Ethereum (ETH) experienced a 1% decline on Wednesday, despite increased buying activity through exchange-traded funds (ETFs) and exchanges. This downturn might be attributed to ETH’s historical pattern of market stagnation during the third quarter, though signs of potential recovery are emerging.
Ethereum ETFs saw a reversal in their recent outflow trend with $11.4 million in inflows on Tuesday, ending a five-day streak of withdrawals. Notable contributions came from BlackRock’s ETHA and Fidelity’s FETH, which saw inflows of $4.3 million and $7.1 million, respectively. This uptick in ETF investments contrasts with Grayscale’s ETHE, which saw no inflows, highlighting its limited impact on the overall net flow performance of ETH ETFs.
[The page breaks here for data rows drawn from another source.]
In the rows, zero is written as 128.
Known rows, with every step that occurs:
mise-fonakig-tobe: [140 162  81 111 123 140 137 123 109 129 129 113 131 101 174 141 118 144
 101 143 130 134 131 121 122 128 111 148 134 123 126 138 132 115 126 151
 134 109 117 131 122 129 130 118]
ropav-tobe: [126 133 109 125 121 116 133 120 139 136 129 122 122 149 144 121 146 137
  79 158 149 151 140 150 124 124 127 145 129 137 125 135 133 171 110 129
 149 116 126 127 153 132 152 132]
tafu-tobe-ropav-mise: [123 211 150  98 135 120 120 123 151 136 137 136 130 150 168 140 102 150
  52 153 185 117 159 152  97 107 121 123 111 131 149  94 113 165 124 152
 168 124 121 127 134 138 156  94]
ropav-tobe-mise-bunon-romi: [135 186 118  75 134 110 153 141 141 154 126 140 142 145 175 135 151 160
 100 131 169 119 157 114 110 136 115 141 166  59 110 160 121 177 119 190
 188 134 125 121 166 134 110 129]
zoda-buzagem-mise-bunon-rekud: [147 206 174  78 131 144 113 172 139 129 153 112 132 141 103 126 168 146
 187 125  86 113 130 115 161 139 119 139 150  92 155 143 163 148 160 181
 144 182 107 126 116 131 115 129]
zolem-tobe-ropav-mise: [132 196 153 109 130 115 104 134 157 146 157 120 122 151 143 145 142 141
  80 167 144  95 163 167  76 113 124 113 121 101 153 110 121 143 129 149
 145 126 132 137 135 130 143 114]
fonakig-tobe-ropav-mise-buzagem-zoda: [148 245 181  71 118 118 112 128 159 118 156 134 156 102 157 140 147 157
  45 116 143 117 169 153  92 131 112 130 134 114 160 110 109  99 129 145
 197  99 136 112 106 129 147 138]
zoda-bunon: [136 126 131 124 132 154 129 169 133 137 126 143 121 141 105 119 145 138
 159 143  94 125 119 143 154 140 117 136 124 133 132 123 136  89 127 126
 141 123 129 120 131 129  91 137]
tobe-ropav-mise: [129 173 180 117 122 108 126 123 161 144 145 126 114 136 142 141 111 142
  81 153 156 103 153 152  91 112 122 106 131 121 144  99 111 109 120 145
 162 139 124 131 123 137 131 112]
vivip-tafu-rovig: [128 120 161 127 143 134 113 123 153 108 129 148 109 133 115 113 102 121
 125 131 156 123 133 102 158 125 121 135 119 101 134 112 119 128 145 130
 121 127 103 130 146 136 180 133]
dula-ropav-mise-fonakig-tobe: [155 208 126 112 120 120 118 123 129 135 133 105 112 105 164 143 105 150
  64 207 144 110 172 122 106 115 111 141 152 120 155 134 104 116 113 171
 159 121 105 135  97 134 134  98]
rekud-bunon: [126 151 137 122 137 147 122 140 131 121 120 135 141 121 132 133 129 128
 135 151 145 125 115 117 122 127 131 129 150 127 134 149 110 111 118 110
 131 127 137 129 128 124 118 119]
kelas-fonakig-tobe-mise-dula: [160 184  90 100 107  99 125 144 122 188 129 147 105  95 183 155  92 149
 119 107 167 127 142  90 128 112  95 154 155  77  96 131 128 177 143 165
 177  99 117 123 119 136 111 106]
kelas-fonakig-tobe-mise-buzagem-zoda: [157 239 130  68 111  94 139 147 117 137 138 147 177  72 169 143 127 149
  82  59 138 137 153 112 144 130 104 138 117 111 138 156 129 141 154 163
 186  80 132 109  93 130 140 147]
mise-dula-ropav-tobe: [152 137 122 140 114 137  93 118 163 174 129 114 132 123 139 136 119 150
  75 197 167 129 170 136 110  94 129 150 176 102 124 106 100 226 109 160
 163 121 121 130 116 123 140 120]
vivip-tafu: [124 125 128 151 142 118 120 112 156 121 132 137 118 147 127 110 102 125
 138 143 134 123 131 110 166 113 125 125 123  97 126 124 134 129 138 118
 126 124 101 124 137 124 149 140]
bunon-rekud: [142 144 149 109 132 143 115 137 134 115 140 125 118 129 128 129 137 128
 126 149 123 123 128 119 167 126 128 140 130 115 129 136 137 149 151 117
 123 134 120 118 130 127 128 128]
buzagem-mise-bunon: [129 178 152 105 132 116 119 156 126 133 140 109 122 124 125 127 144 134
 164 129 135 116 129 105 108 150 132 120 157 100 126 141 135 127 123 164
 149 168 123 136 136 133 118 122]
zolem-tobe-mise-bunon: [121 198 103  84 134 122 125 156 121 156 144 130 158 127 140 143 142 148
 138 123 139 105 142 101  92 147 121 129 146  71 136 151 125 167 134 165
 148 127 139 137 130 127 118 126]
dula-ropav-tobe-mise-buzagem: [130 199 159 115 108  89 126 134 145 155 141 100 184 127 143 148 132 155
  41 141 185 120 180 125 150  94 127 142 127 113 145 138 106 217 107 174
 173 119 141 123 102 131 143 125]
tobe-ropav-mise-buzagem-zoda: [147 218 218  87 128 113 111 139 168 129 152 133 175 106 130 137 148 147
  58 111 142 116 165 163  95 133 127 113 120 125 157  99 108  95 132 148
 173 112 135 122  92 128 136 143]
tobe-mise-buzagem-zoda: [134 204 182  95 123 102 126 157 135 131 141 141 199  96 138 132 145 140
  90  61 123 146 151 108 137 144 119 133 118 127 145 137 114 125 144 151
 155 106 149 117  93 126 130 147]
zolem-tobe-mise-buzagem-zoda-bunon-romi: [155 221 163  72 146 144 118 210 140 135 154 165 203 127 124 133 203 156
 136  72  90 127 165 135 149 151 116 151 116  88 155 155 133 117 164 181
 162  87 153  94 130 113  91 165]
dula-mise-buzagem-zoda-bunon-romi: [189 210 201  89 146 177 116 214 148 110 148 160 173 113 109 107 171 157
 125  99  63 136 154 143 171 147 112 136 124 122 144 137 116  95 139 170
 154 116 140  86 128 110  84 159]
zolem-tobe-mise-buzagem-zoda: [136 226 152  89 130 109 109 170 131 135 156 137 203 100 134 136 169 142
  93  77 117 141 161 119 125 147 122 141 113 115 160 146 128 165 154 156
 142  89 156 121 106 118 142 149]
fonakig-tobe-mise-buzagem-zoda-bunon: [143 227 150  74 117 131 131 185 130 134 138 154 168  97 129 124 157 160
  99  87  89 142 150 113 162 149  94 164 117 123 156 144 126 101 136 147
 189  88 153 101 105 125 102 151]
fonakig-tobe-mise: [117 187 108 107 110 103 146 127 115 140 131 131 125 122 167 139 106 142
  98 111 142 116 140  95 141 122  99 141 136 103 134 152 124 153 125 144
 173 125 140 121 135 135 132 111]
kelas-fonakig-tobe: [147 162  86  92 115 118 140 120 113 132 128 135 113 105 161 143 113 138
 116 121 142 123 128 127 141 117 112 133 125 120 119 145 139 133 132 136
 155  95 110 117 129 135 140 127]
ropav-tobe-mise-bunon-rekud: [132 202 131  68 127 121 135 146 143 154 143 125 135 145 160 133 143 153
  85 162 165 123 149 103 149 138 116 150 159  76 120 157 131 203 130 151
 175 132 120 127 148 139 132 123]
bunon-romi: [144 127 140 110 142 138 133 132 134 120 127 140 121 132 147 133 145 134
 146 115 132 117 138 132 136 126 131 127 135  99 118 143 130 127 145 152
 133 132 125 112 150 124 109 130]
tafu-tobe-ropav-mise-buzagem-zoda: [137 252 191  64 134 125 103 143 156 123 151 144 188 114 155 139 135 155
  31 103 174 137 175 157  96 130 127 123 104 150 169  91 110 150 135 158
 180 100 133 113 105 128 164 129]
mise-dula-ropav: [152 138 141 147 117 144  89 127 152 166 133 113 129  99 118 144 107 141
 124 168 148 111 157 113 115  99 133 135 168  95 123  98 100 180 127 154
 137 136 126 128  90 119 123 117]
tobe-ropav-mise-dula: [149 162 172 124 119 116  99 134 174 177 145 135  99 128 145 146 103 148
  98 166 166 107 157 133  74 111 118 122 162  86 115  74 102 127 126 149
 163 133 117 139 113 135 117 105]
zolem-tobe-ropav-mise-bunon-romi: [151 208 153  54 149 138 119 141 162 143 158 136 126 140 149 154 159 159
 119 158 158  73 171 157  57 133 131 108 158  39 145 124 112 136 138 189
 168 137 119 126 151 126 114 125]
mise-buzagem: [138 135 149 112 127 123 119 141 129 125 140 127 158 118 122 137 144 136
 120  91 143 130 135 132 132 127 136 134 116 131 128 120 132 136 128 128
 132 121 130 126 110 124 122 139]

Rows:
[153 176 171 149 111 125  87 159 155 168 146 104 141 124  97 138 129 145
 160 140 106 116 156 121 136  95 119 138 162 110 153 104 125 188 145 208
 148 173 119 130  80 125 128 111]
zoda-buzagem-mise-dula-ropav
[172 200 130  92 107 109 115 130 159 181 147 144  86 105 178 159  88 156
  82 153 180 101 157 141  85  96 104 128 165  80 112  89 113 140 133 163
 191 104 101 129 118 139 122 102]
kelas-fonakig-tobe-ropav-mise-dula
[133 182 103 114 126 125 111 158 129 180 127 154 139 124 169 142  94 146
 103 108 177 145 148  86 123 116 108 160 140 103 112 105 116 225 145 160
 162 118 130 126 128 129 132  93]
tafu-tobe-mise-dula
[149 214 218  87 133 136 117 179 177 141 155 147 171 119 108 130 161 156
  85 125 103 118 158 174 113 139 115 123 117 131 161  95 111  52 127 146
 184 103 136 109  96 130 108 155]
tobe-ropav-mise-buzagem-zoda-bunon
[130 179 112 115 120  92 144 142 127 164 124 110 167 138 182 133 121 146
  57 149 166 158 149 124 118 121 109 146 124 122 119 142 118 168 122 172
 150 110 124 140 130 138 134 110]
ropav-tobe-mise-fonakig
[130 199 140  96 113 117 126 111 152 136 141 125  97 128 164 145 106 150
  62 159 157  94 158 145  99 106 107 122 143 104 146 111 114 112 112 142
 182 124 123 125 136 138 140 106]
fonakig-tobe-ropav-mise
[154 203 185  76 140 130 135 202 144 136 140 168 190 117 127 127 176 155
 130  60  93 134 155 129 166 149 112 146 121 100 141 148 123  90 154 180
 171 100 146  90 120 120  74 161]
tobe-mise-buzagem-zoda-bunon-romi
[130 190 154  93 128 123 126 165 131 141 141 117 142 138  96 122 157 147
 193 111  90 120 127 128 122 144 121 125 143 110 152 135 151 130 135 193
 158 173 116 133 114 132 122 128]
zoda-buzagem-mise-bunon
[143 171 147 151 111 120 102 136 148 185 131 118 143 103 136 152  85 148
 113 148 158 103 164  84 125  98 117 134 169  80 121 109  90 199 130 172
 157 142 134 129  83 128 115 105]
tobe-mise-dula-ropav
[146 200  93  87 109  95 152 132 109 152 130 135 118 110 183 145  98 143
 105 104 154 121 143 103 143 116  97 134 123 106 119 155 130 154 140 157
 173  99 118 122 129 140 127 115]
kelas-fonakig-tobe-mise
[150 223 180  68 126 131 122 198 156 143 150 147 176 136 127 116 185 157
  61 138 113 157 157 137 196 145 106 173 116 127 147 152 137 155 144 146
 177  94 140  98 124 128 113 161]
ropav-tobe-mise-buzagem-zoda-bunon-rekud
[150 150 160 135 117 115  99 176 143 167 141 127 129 138 100 124 145 138
 177 114  88 139 135 121 128 120 112 146 154 120 137 108 149 158 149 185
 142 156 120 135 110 131 112 115]
zoda-buzagem-mise-dula
[147 175 161 162 115 115  80 147 150 163 144  97 108 112 120 140 116 134
 137 158 146 103 162 101 117 100 130 131 169 104 127 107 108 189 129 175
 151 168 124 128 100 126 123 107]
buzagem-mise-dula-ropav
[143 235 125 125 117 112 131 116 131 137 150  72 150 109 185 158 110 145
  90 138 147 109 141 128 102  99 108 121 128 113 134 124 125 129 129 182
 169 149 118 133 119 134 129  97]
buzagem-mise-fonakig-tobe-ropav
[155 129 151 121 127 112  91 159 151 166 135 155  69 136 143 127 123 135
 117 168 147 135 148 119  89 143 119 149 173 103 115 100 118 130 124 140
 140 127 114 137 125 132 120 110]
ropav-mise-dula
[153 225 152  58 130 144 141 190 135 124 140 166 164 106 147 130 172 163
 120  69  97 124 159 118 165 146  95 160 130  97 144 164 129 101 152 173
 196  91 150  82 128 121  88 156]
fonakig-tobe-mise-buzagem-zoda-bunon-romi
[163 179 169 130 126 138 115 173 130 117 153 118 148 116 116 125 125 141
 101 113 129 130 139 119 157 121 124 126 127 132 133 120 117 159 119 142
 131 134 135 127 117 119 121 126]
dula-mise-buzagem
[167 234 124 127 118 153 133 126 133 132 147  84 157  93 182 151  82 160
  57 154 133 108 145 124 113  81  99 116 129 108 132 110 105 145 119 167
 156 131 126 128 115 124 124  99]
dula-mise-fonakig-tobe-ropav
[151 182 149 118 125 119  79 146 174 179 159 132 110 137 146 151 133 148
  88 169 156 101 166 150  61 110 121 127 156  81 134  83 108 168 137 153
 145 121 127 138 130 125 131 104]
zolem-tobe-ropav-mise-dula
[154 175 158 124 127 114 114 139 140 144 136 103 127 113 148 138 101 140
  80 203 151 115 168 134 102 121 128 127 144 134 146 123  98 112 115 178
 137 127 107 140  86 133 128 105]
dula-ropav-mise-fonakig
[129 217 112  54 152 136 148 146 118 138 125 152 153 131 181 143 119 161
 129  97 184 113 156  91 125 133 118 138 146  72 124 148 121 187 140 196
 182 133 122 111 150 132 114 111]
tafu-tobe-mise-bunon-romi
[164 165 176  80 148 163 124 187 148 115 137 167 175 114 107 123 191 150
 152  89  83 136 147 155 152 158 125 145 121 117 143 139 135  70 148 161
 158 102 133  88 123 113  85 176]
mise-buzagem-zoda-bunon-romi
[152 183 119  95 126 107 128 140 121 133 132 127  86 121 175 133 119 143
  78 173 137 134 148 122 103 140 106 150 145 125 138 135 127  97 115 155
 150 109 104 138 126 138 133 104]
ropav-mise-fonakig-tobe
[140 153 117 128 109  96 116 146 152 192 125 137 121 143 168 131 123 147
  75 149 169 148 151 111 119 112 110 159 160  91 102 120 118 214 121 157
 170 115 134 136 142 135 128 109]
ropav-tobe-mise-dula
[130 169 158 110 120  96 135 158 125 140 142 128 170 121 140 143 133 140
 106  77 159 127 143 104 141 128 121 134 112 111 128 134 118 147 131 147
 153 119 143 129 107 131 118 126]
tobe-mise-buzagem
[144 171 163 100 129 132 116 144 135 114 142 137 182  92 118 126 159 135
 108  88 114 148 140 134 123 147 134 133 122 143 144 124 125 115 140 133
 139 102 142 117 100 119 140 161]
mise-buzagem-zoda
[129 173 141 103 112  82 134 148 137 153 140 123 169 147 153 135 149 150
  58 108 176 149 154 129 153 123 117 145 119 123 126 140 128 191 116 152
 170 106 141 126 133 135 135 128]
ropav-tobe-mise-buzagem
[143 222 156  83 134 134 111 206 137 145 155 151 195 114 110 127 182 149
 119  91  85 141 152 136 151 159 114 151 106 128 163 141 132 124 148 157
 152  82 161 109 111 119 110 162]
zolem-tobe-mise-buzagem-zoda-bunon
[138 202 117 123 114 102 135 123 137 166 130  85 175 117 181 147 101 153
  39 186 175 130 171 123 129  99 116 138 131 115 135 145  96 200 112 192
 160 120 123 140 101 134 142 109]
dula-ropav-tobe-mise-fonakig
[148 203 116 107 118 121 135 160 114 134 140  99 148 124 141 133 143 147
 149 117  90 139 135 129 144 119 101 150 126 134 159 147 160 121 145 196
 148 142 109 133 109 134 133 111]
zoda-buzagem-mise-fonakig-tobe
[120 186 111  87 123 105 145 139 137 164 127 126 148 140 160 129 136 154
  90 153 171 135 145 114 113 137 113 141 157  95 121 146 117 180 109 167
 186 127 131 136 143 140 135 124]
ropav-tobe-mise-bunon
[114 194 117 108 133 151 127 109 139 132 134 117 175 130 159 150 100 148
  78 115 184 116 144 140 118  93 125 117 102 135 139  96 115 186 134 145
 161 128 131 121 125 131 153 110]
tafu-tobe-ropav
[145 191 112 127  99 124 105 126 141 176 134 119 126  92 162 158  81 155
  95 147 152  98 170  76 123  88 102 147 178  69 128 122  96 208 124 171
 178 129 134 121  98 125 127  99]
fonakig-tobe-mise-dula-ropav
[135 233 175 111 112 101 119 131 153 144 142 114 213 105 141 135 146 155
  23 124 154 140 187 134 136 113 123 140 128 126 162 142  95 202 117 177
 182 107 151 111  90 126 164 149]
dula-ropav-tobe-mise-buzagem-zoda
[142 200 176  92 128 110 101 146 158 140 172 118 163 141 138 155 155 149
  76 132 163  95 167 168  91 115 132 119 115 102 159 105 121 147 132 149
 151 114 135 134 117 126 139 127]
zolem-tobe-ropav-mise-buzagem
[145 206 111 121 120 104 124 145 110 127 139  90 120 114 163 136 129 134
 114 139 130 133 135 108 117 132 111 144 136 126 131 148 138 129 128 174
 150 138 116 130 130 133 130 105]
buzagem-mise-fonakig-tobe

Additionally, exchange flows reflect a similar bullish sentiment. Over the past two days, net outflows of more than 177,000 ETH, valued at approximately $416 million, were recorded, according to CryptoQuant. Exchange net flows, representing the cumulative difference between coins entering and leaving exchanges, show that substantial outflows indicate robust buying pressure. The 30-day Simple Moving Average (SMA) of ETH exchange net flows has been on the rise since August, suggesting a stronger buying interest compared to selling.
Despite the positive exchange flow data, ETH whale transactions (those exceeding $1 million) have seen a significant drop recently. Analysts from Santiment suggest that large holders might be positioning themselves for better buying opportunities during market dips or preparing to sell when prices rise. This behavior implies that ETH might have substantial upside potential, as whales are unlikely to sell at current levels.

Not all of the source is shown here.